# Splash + broken/pied black mating.



## lindberg4220 (Oct 30, 2008)

I paired my new splash male with my lovely broken/pied black female. There's a little chance she has something on c-lokus since her father made foxes (there's beige & himalaya among the G.G. Grandparents of Diamond). So i'm hoping for splashed babies, and maybe if i'm very very lucky tricolor 

TAMs Smashing Content, splashed fox. 61 grams.









Vanaheims Queen of Diamonds. Broken/pied? black. 42 grams.

















Epectations: Black. Broken/pied. Possibly splash/tri/c-diluted.

Pedigree: http://www.vanaheim-gerbils.dk/pdf%20st ... SPLASH.pdf


----------



## jadeguppy (Jun 4, 2011)

I hope you get some tricolors. I love that color pattern.


----------



## Soleya (May 24, 2011)

really curious for the baby's

The parents are stunning !!


----------



## lindberg4220 (Oct 30, 2008)

Thanks - and me too!


----------



## SiamMeece (Sep 21, 2010)

lindberg4220 said:


> Thanks - and me too!


What, you're stunning too? Pics please... 
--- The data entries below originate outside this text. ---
What can hang from each mark
k805: k672
k27: k478
k933: k130 k805
k881: k41
k154: k130 k805
k814: k627 k672
k41: k783 k881
k478: k933
k627: k814
k130: k27 k154
k783: k41 k130

Each row was made from one small tree. The marks that hang from a mark follow it in brackets, in the order of their numbers. Every link used is in the known rows. Write each row's tree.
Known rows
k627[k814[k672]]: [ 2.67  2.16  0.92 -1.54  2.04 -1.34  3.72  2.50  0.66 -0.89 -0.09 -3.54
 -1.67  2.72 -4.17  4.73 -0.74 -2.95  1.79 -2.86  0.74 -2.41  0.83 -3.23
  0.25 -2.02 -1.64 -2.77  1.95]
k805[k672]: [ 1.10  0.02 -2.45 -1.07 -0.63 -1.59  4.22  1.90 -1.31 -0.02  1.65 -4.25
 -0.78 -0.83 -1.05  2.41 -0.07 -5.10 -0.92 -2.29  1.43 -3.04 -0.06 -1.93
  1.64  3.95 -3.39 -1.20 -0.32]
k933[k130]: [ 1.91 -2.75  1.61  1.37 -1.46  1.19 -0.36  3.40 -2.72  2.39 -3.06 -2.15
  0.34  0.98 -0.58  1.10  0.95 -3.66  2.23 -2.20 -1.69 -1.47  4.10 -2.46
 -2.73  0.34 -3.94 -1.04  0.62]
k130[k27 k154[k805[k672]]]: [-1.78  3.31 -4.51 -1.72 -1.23 -1.92  1.73 -0.40 -0.52 -1.64  2.02 -5.98
 -2.57 -1.57  0.24  0.85 -3.43  1.69 -0.34 -4.23  0.51  1.01 -0.74 -1.71
 -0.08  0.81  4.59 -2.74  0.02]
k154[k130[k27[k478]] k805[k672]]: [ 3.07  0.91  0.82 -2.03  0.98  2.19  1.21 -2.93 -1.88  1.59  1.65 -8.77
 -0.08 -2.76 -3.34  0.27 -5.56 -5.87  0.11 -4.23  0.13 -1.10  0.16 -2.85
  1.61 -0.36  2.63  0.05 -2.50]
k41[k881]: [ 2.50 -2.18  2.41  2.08  4.73 -2.93  2.00  3.51  0.75  2.23 -0.29 -2.05
  1.71  2.94  2.02  3.26  2.62 -3.54  2.37 -1.33  0.65 -3.08 -0.28 -0.61
 -0.80  1.26 -3.85 -1.10  5.07]
k41[k783[k130[k27]]]: [ 0.97 -3.72 -2.92  2.38 -1.48 -1.91 -2.51  5.03 -2.00  3.93 -0.16 -2.15
  1.28  2.16  0.90  2.99  0.30 -1.75  0.46 -2.05 -0.51 -0.95 -1.20 -0.59
 -2.98  0.07  1.15 -2.52  3.25]
k478[k933[k130[k27 k154]]]: [ 0.46  0.99 -4.03  0.02 -0.01  0.80 -1.41  1.55 -0.53  2.07 -2.97  0.40
 -3.44  0.50  3.71  2.27  0.85  2.06  0.31 -1.57 -0.65  0.47  2.89 -1.92
 -4.20  2.31  0.28 -2.04  0.14]
k783[k41[k881] k130]: [ 4.01 -4.15  1.43 -2.21 -0.51 -4.71 -0.54  5.36 -2.02  0.84  0.56 -1.47
  7.79  2.18 -0.40  2.11  5.42 -1.27 -0.38 -0.30 -4.73 -4.18  2.06  0.78
 -0.43  2.30 -0.95  2.77  5.95]
k881[k41[k783[k130]]]: [ 3.03 -4.16 -0.72  3.49 -0.95 -0.74 -3.06  3.39 -3.54  7.26 -0.54 -3.39
  3.34  0.27  0.14  1.94  1.46 -2.03  0.66 -2.09 -2.87 -4.70 -0.05 -1.08
 -5.65  0.31 -5.45 -0.50  4.10]
k27[k478[k933[k130[k154] k805]]]: [ 4.73  2.57  3.05  0.41  1.16  4.57  2.59 -2.31  0.72  1.77 -3.57 -1.71
 -2.44  2.33 -0.69 -3.39  0.66 -1.52  0.03  0.75 -1.20  1.98  3.36 -0.22
 -5.71 -2.04 -2.60  2.51 -3.85]
k881[k41[k783[k130[k154[k805[k672]]]]]]: [ 2.16  1.23 -2.20  1.32 -2.15 -0.30 -2.46  1.37 -4.09  6.19  0.73 -5.39
  2.40 -1.78 -1.03 -1.55 -0.45  1.76 -1.37 -4.41 -2.36 -1.56  0.95 -2.04
 -5.78  0.30 -1.36  1.17  2.38]
k783[k130]: [ 2.16 -5.92  1.52 -2.15 -1.39 -0.43 -0.26  2.06 -2.25  0.58  0.02 -0.78
  2.11 -0.28  0.48  1.07  2.09 -3.52 -0.11 -0.56 -4.33 -0.40  2.04  0.07
 -1.11  1.37 -2.46  0.27  2.53]
k130[k154]: [-0.26  1.49 -1.79 -1.33 -0.25 -1.10  1.20  1.05  0.86 -0.79 -0.90 -1.92
 -3.25 -0.72  4.16 -0.82  0.03 -1.15  0.88 -1.59 -1.04  0.62  0.85 -0.27
 -1.89  0.09 -1.28 -1.41  0.39]
k814[k627 k672]: [ 0.34 -1.08 -0.19 -4.21  1.68 -1.58  3.54  3.18 -1.86 -1.50  1.34 -2.65
  1.69 -2.91 -5.92  7.03 -2.51 -1.99  1.92 -2.81  0.66 -3.99  1.41  0.58
  4.15 -1.36  0.63 -0.53  1.91]
k478[k933[k130 k805[k672]]]: [ 4.07  0.94  0.79  0.11 -1.43  1.54  3.28  0.21 -3.45  4.45 -0.94 -1.86
  0.11  1.28 -4.52  1.00  1.13 -1.60 -2.71 -1.46  0.70  0.21  4.10 -1.99
 -3.94  2.94 -2.20  0.28 -2.72]
k881[k41[k783[k130[k154]]]]: [ 2.04 -1.45 -2.41  2.35 -1.41 -0.89 -3.70  3.16 -2.30  6.07 -1.04 -2.72
  1.80 -0.48  2.79 -0.53  1.18  1.28  0.42 -2.52 -3.80 -2.55  1.14 -0.61
 -7.01 -0.22 -3.37  0.29  3.62]
k627[k814]: [ 2.87 -0.03  2.59 -0.38  0.62 -1.36  2.29  2.93  1.04  1.17 -1.81 -3.17
 -3.52  4.00 -0.28  3.12  1.10 -3.28  2.83 -2.18  0.46 -1.55 -0.87 -1.18
 -2.57 -1.68 -2.54 -5.83  1.69]
k783[k41[k881] k130[k27 k154]]: [ 1.07 -1.70 -4.01 -3.75 -0.85 -5.53 -2.27  5.81  0.75 -1.71  0.78 -1.19
  5.85  1.99  3.33  1.63  3.73  4.03  0.20 -1.19 -5.24 -1.99  1.87  0.99
 -0.94  1.81  4.14  1.48  6.04]
k783[k41 k130[k27]]: [ 1.48 -4.84 -2.63 -3.89 -4.83 -4.13 -1.01  4.07 -2.41 -1.77  1.76 -2.39
  4.99  0.10 -1.02  3.63  2.03 -1.17 -1.00 -0.55 -5.43 -3.87  0.66  0.99
  0.08  2.15  1.97 -1.02  3.54]
k814[k672]: [ 0.81  0.19 -0.46 -0.82  1.84 -1.73  3.89  0.78 -1.06 -1.15  1.68 -2.98
  0.53 -1.93 -3.29  3.91 -1.31 -4.81 -0.27 -1.62  0.20 -3.31  1.69 -2.46
  2.88  0.69 -2.34  0.68  1.73]
k27[k478]: [ 3.28 -0.83  2.83  0.74  2.67  1.83  3.66 -1.20  0.95 -0.83 -0.50 -3.96
 -1.84  1.62  0.10  0.16 -0.14 -7.55  1.61  1.26 -0.87 -2.87 -1.84 -0.20
 -0.16 -1.38 -4.96  0.04 -1.11]

Write each row's tree
[ 0.88  2.80 -3.60 -0.76  3.00  0.82  1.89 -1.64  3.06 -1.33 -0.71 -1.91
 -4.98  1.10  4.57  1.02 -1.06 -0.78  0.47  0.89 -0.39 -0.56 -2.20 -0.19
 -1.55  0.09  0.45 -1.15 -1.34] | k130[k27[k478[k933]] k154]
[ 2.34 -0.80 -1.07  2.44  3.02 -2.59 -2.91  5.94 -0.17  5.11 -1.87 -0.17
  2.28  3.39  4.21 -1.19  2.99  1.76  0.91 -2.33 -0.23  1.45  1.41 -0.81
 -4.69 -0.57  0.45  1.67  5.40] | k41[k783[k130[k154]] k881]
[ 1.53  0.95  2.19 -0.27 -3.45  1.85  0.53  1.54 -1.22  1.57 -2.97 -2.49
 -0.36  1.03 -0.88 -3.75  0.15  1.63  1.47 -2.84 -2.52  3.30  6.00 -0.93
 -6.12 -2.62 -0.03 -0.34 -1.21] | k933[k130[k154] k805]
[ 2.85  2.00 -1.69  1.64  3.82 -1.01 -0.83  3.42  0.18  2.69  0.76 -4.20
  2.57  4.00  0.66 -2.14 -0.28  2.31  0.31 -3.65  1.11  1.32 -1.33 -2.15
 -3.23 -1.44  4.13  2.95  3.28] | k41[k783[k130[k27[k478] k154[k805[k672]]]] k881]
[ 2.78  0.84  0.82  3.14  4.28 -0.87 -2.22  3.40  0.79  3.64 -0.59 -3.21
  2.16  4.47  1.98 -1.81  0.05  2.21  2.05 -2.25 -0.37  1.81 -1.58 -0.40
 -4.65 -3.60  3.68  1.96  4.66] | k41[k783[k130[k27[k478] k154[k805]]] k881]
[ 3.72  1.86 -0.09 -1.92  2.41  2.27  1.28 -4.16 -2.31  3.06  1.12 -7.30
 -1.05 -2.90 -3.15  1.73 -4.60 -5.38 -1.99 -3.07  0.93 -1.15 -0.45 -2.74
  1.18  1.67  2.37  0.70 -3.34] | k154[k130[k27[k478[k933]]] k805[k672]]
[ 2.55  1.73 -1.82 -4.11  0.20 -2.61  0.28  2.21 -0.33 -3.29  2.00 -5.29
  6.17  1.65 -1.58 -1.43  1.19  2.89 -1.11 -1.78 -4.16 -0.70  0.57 -0.17
 -0.15  0.16  5.43  4.62  2.92] | k783[k41[k881] k130[k27[k478] k154[k805[k672]]]]
[ 1.65  4.63 -3.89 -2.06  1.34  1.38  4.48 -2.46  2.60 -1.68  0.78 -3.40
 -3.65  1.25  0.99 -0.88 -1.73  0.47 -1.63 -0.01  0.88  0.55 -1.45  0.00
 -1.83  0.46  1.79 -0.16 -3.42] | k130[k27[k478[k933[k805[k672]]]] k154]
[ 0.00  2.35 -3.18 -1.77 -4.02  1.25  1.53  2.71 -1.16 -0.33 -0.49 -4.24
  0.16  0.81 -1.93 -1.65 -1.76  2.93  0.31 -4.52 -0.68  2.20  5.11 -2.22
 -3.94 -0.56  3.21 -1.32 -2.21] | k933[k130[k27 k154] k805[k672]]
[ 4.16  0.39 -0.57 -3.29  1.09 -2.43  0.31  1.32  1.75 -1.11  0.22 -1.58
  5.11  3.94  0.26 -0.57  3.96  3.97 -1.66  1.57 -4.79 -0.77  0.82  2.35
 -3.40 -0.13  4.03  3.81  2.29] | k783[k41[k881] k130[k27[k478[k933[k805]]] k154]]
[ 1.70  2.20 -3.43  0.33 -0.95  0.67 -1.03  1.24 -1.50  1.35  0.77 -5.11
 -0.38  0.67 -0.71 -2.29 -2.48  0.55 -1.03 -3.07  0.24  2.24 -1.46 -1.50
 -2.80 -1.84  4.39  1.35 -0.35] | k41[k783[k130[k27[k478] k154[k805[k672]]]]]
[ 2.69 -0.15  1.60 -2.59 -1.11 -4.11 -1.54  2.50 -2.08 -0.27  0.46 -2.66
  6.19  0.60 -0.12 -1.60  3.42  2.89 -0.83 -1.73 -5.40  0.45  2.46  1.04
 -2.46  0.72  3.16  3.60  5.04] | k783[k41[k881] k130[k154[k805]]]
[ 0.90  3.93 -0.49 -0.02  2.66  0.87  1.60 -4.27  1.69 -0.47 -0.33 -3.94
 -5.03  0.26  1.72  0.48 -2.22  0.17  0.11 -0.14 -0.64  0.88 -2.77  0.17
 -2.38 -1.28  2.52 -0.94 -1.61] | k130[k27[k478[k933]] k154[k805]]
[ 1.37  3.48 -2.07 -1.81 -2.43  3.82  2.83  0.94  0.71 -1.79 -0.94 -5.31
 -0.35  1.95 -2.90 -3.47 -2.36  1.73  1.21 -3.16 -1.06  1.75  3.83 -2.45
 -3.60 -2.38  2.08  1.15 -4.18] | k933[k130[k27[k478] k154] k805[k672]]
[-0.32  3.90 -1.27 -1.97 -1.39 -0.95  2.66 -1.11 -1.19 -0.54  1.10 -5.04
 -2.78 -2.53 -0.58 -1.62 -2.00  0.01 -1.47 -3.56  0.26  1.81  0.63 -1.20
 -0.76  1.10  1.43 -0.10 -0.88] | k130[k154[k805[k672]]]
[ 2.65 -0.16 -2.19  2.64  4.78 -0.91 -2.18  5.08  2.15  2.94 -1.41 -1.51
  2.07  5.09  4.43 -0.75  1.34  1.31  2.37 -1.55 -0.45  0.53 -0.91 -0.83
 -4.09 -2.42  1.89  1.78  4.71] | k41[k783[k130[k27[k478] k154]] k881]
[ 3.29  0.66 -2.73  2.77  5.83 -0.99 -2.09  3.84  1.85  4.58 -1.88  0.07
  0.84  5.29  5.05  0.17  2.24  1.81  0.43 -0.29  0.73  0.31 -1.43 -0.83
 -4.70 -0.39  1.61  2.08  4.09] | k41[k783[k130[k27[k478[k933]] k154]] k881]
[ 0.76  2.03  0.92  0.46 -0.28  3.53 -0.86 -0.74 -0.21 -1.10 -2.53 -4.78
 -2.13  0.98 -0.04 -2.11 -2.79  0.74  3.23 -2.62 -2.73  2.00  2.17 -2.42
 -3.77 -3.73  2.13 -0.11 -1.19] | k933[k130[k27[k478] k154[k805]]]
[ 1.98 -4.37 -2.51  3.16 -1.00 -1.36 -3.71  4.32 -2.67  6.43  0.36 -3.68
  3.15  0.62  0.73  3.42  0.26 -0.67  1.18 -2.77 -3.49 -5.43 -0.82 -1.10
 -5.67  0.41 -3.14 -2.15  4.81] | k881[k41[k783[k130[k27]]]]
[ 2.76  0.58  0.58 -2.62  0.47 -2.44 -0.90  1.62  0.09 -2.48  0.92 -4.00
  5.56  2.14 -0.14 -1.12  1.82  2.78  0.61 -0.87 -5.64 -0.53  0.33  0.97
 -1.51 -1.53  5.00  3.70  4.00] | k783[k41[k881] k130[k27[k478] k154[k805]]]
[ 1.33  2.95 -3.89 -1.38 -1.85  1.14  1.56  0.87 -1.14  2.11 -1.29 -1.97
 -1.51  0.93 -0.99  0.34 -0.35  3.22 -2.12 -2.59  0.48  1.85  3.93 -1.76
 -4.54  2.36  2.17 -0.85 -2.60] | k478[k933[k130[k27 k154] k805[k672]]]
[ 2.97 -0.57  3.73 -0.47  1.52  2.46 -0.47 -3.48 -1.10  2.10 -0.15 -7.37
 -0.67 -2.16 -1.96  0.56 -4.92 -5.80  1.80 -2.94 -1.84 -0.34 -0.41 -1.08
 -0.22 -2.57  2.01 -0.90 -1.06] | k154[k130[k27[k478]] k805]
[ 2.38 -0.66 -1.05  1.09  3.61  0.61  2.63 -1.54  1.80  0.09 -0.18 -2.64
 -3.12  2.26  1.40  4.60 -0.28 -4.58  0.89  1.66  0.33 -3.91 -3.68  0.08
 -0.61  0.99 -1.92 -2.18 -0.54] | k130[k27[k478[k933]]]
[ 2.88  1.60  1.22  0.25 -1.53  1.87  1.17 -0.58 -1.25  3.72 -3.40 -0.21
 -2.15  0.95 -0.33 -1.36  1.54  1.60 -1.12 -0.61 -1.18  3.06  4.94 -0.35
 -6.64  0.11 -0.52 -0.12 -1.98] | k478[k933[k130[k154] k805]]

Fingers crossed for tricolours


----------



## lindberg4220 (Oct 30, 2008)

SiamMeece said:


> lindberg4220 said:
> 
> 
> > Thanks - and me too!
> ...


Haha, i don't think you would call me stunning :lol: I meant, i'm curious too


----------



## lindberg4220 (Oct 30, 2008)

Diamond is driving me crazy! She gaines some weight, then lose it, gain it again, loose it etc. Girl, show me some babybelly - NOW :lol:


----------